Le Petit Larousse donne la définition suivante : « Carnet : Assemblage d‘imprimés (…) détachables. » C’est aussi ce que nous propose Michel Vézina dans son dernier ouvrage, Parti pour Croatan publié récemment aux Éditions Somme toute. Il s’agit d’un assemblage de notes qui, mine de rien, forment de fil en aiguille (ou d’aiguille en fil) un récit cohérent. Vézina nous entraîne au Croatan. Lieu imaginaire de désillusions sociales, peut-être, mais aussi refuge où se côtoient pages du quotidien, poésie et ébauches de divers projets. Une incursion audacieuse dans un univers créatif et intimiste où il se fait « personnage », au ton parfois condescendant, et exploite allègrement la mince ligne entre le réel et l’imaginaire. De là, le sentiment franc de voguer sur cette réponse de Dany Laferrière qu’il cite, aussitôt les premières pages passées : « Ça n’a aucune importance, m’avait-il répondu, tout ce qui compte, c’est l’écriture. Seule la part de floue entre ce que vit l’écrivain et ce qu’il invente compte au moment même de l’écriture, dans sa solitude la plus totale. »
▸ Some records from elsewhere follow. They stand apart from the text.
Below is a small trained network, with its code and all its weights. Each question gives an input and a class and asks what happens when units are switched off, that is, made to give their printed mean instead of their output.

import numpy as np


def w(rows, s, z=0):
    codes = np.array(rows[::2]) - 128.0
    scale = np.full(codes.shape[1], s)
    scale[-1] = z or s
    return codes * scale


def f(y):
    return np.maximum(y, 0)


def log_softmax(a):
    a = a - a.max(-1, keepdims=True)
    return a - np.log(np.exp(a).sum(-1, keepdims=True))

Michel Vézina porte plusieurs chapeaux : écrivain, chroniqueur et éditeur. Il a été, entre autres, rédacteur en chef au Mouton Noir de 2000 à 2002. Il est l’auteur de six romans, de nombreuses nouvelles et de plus de 900 chroniques. Entre la haute couture et la courtepointe en « Phentex », il offre ici un amalgame travaillé et réfléchi malgré un air brut. Une critique sociale de l’actualité récente qui prend des allures de blogue « format papier » où l’on conteste par la même occasion cette forme d’expression. Un regard qui ne met jamais de mots dans la bouche du lecteur, il lui ouvre plutôt la porte à forger SA propre réflexion et SA propre opinion.
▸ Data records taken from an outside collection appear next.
Below are the code and all the weights of a small trained network. Each question names an input and a target symbol and asks about switching units off, where a switched-off unit gives its printed mean instead of its output.

import numpy as np


def w(rows, s, z=0):
    codes = np.array(rows[::2]) - 128.0
    scale = np.full(codes.shape[1], s)
    scale[-1] = z or s
    return codes * scale


def norm(h):
    return h / np.sqrt((h * h).mean(-1, keepdims=True) + 1e-5)


def f(y):
    return y / 2 * (1 + np.tanh(0.7978845608 * (y + 0.044715 * y**3)))


def softmax(a):
    e = np.exp(a - a.max(-1, keepdims=True))
    return e / e.sum(-1, keepdims=True)


def log_softmax(a):
    a = a - a.max(-1, keepdims=True)
    return a - np.log(np.exp(a).sum(-1, keepdims=True))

Quelques paragraphes de réécriture offrent une perspective intéressante, bien dosée sans quoi l’exercice aurait rapidement pu devenir lassant. C’est le cas du synopsis de « De la farine de flibustier », une histoire de pirates se jouant dans les années 1700 qui apporte aux carnets une atmosphère dont il fait bon s’imprégner pendant un petit peu plus longtemps qu’une page expéditive ou deux. Une source au cœur de cette virée au Croatan. Un Croatan aux racines bien réelles, partout et nulle part à la fois mais surtout, surtout un terrain boisé, en belle saison, offrant à l’auteur à la fois un refuge, espace de solitude tangible, et de bons moments entre copains, bonne bouffe et alcool inclus.
Ce serait un leurre de croire que Parti pour Croatan plaira à tous. Pour ceux qui ont lu ses romans précédents, c’est un sacré bon prétexte à la rencontre et pour les autres, une clé pour aborder ses publications passées et à venir. Pour l’audace nécessaire à cette forme d’écriture, pour le partage et pour l’hymne à la vie un peu rebelle qui s’en dégage, à travers ses bas et ses (con)bats. À bons entendeurs : un bel ouvrage de la littérature québécoise à découvrir!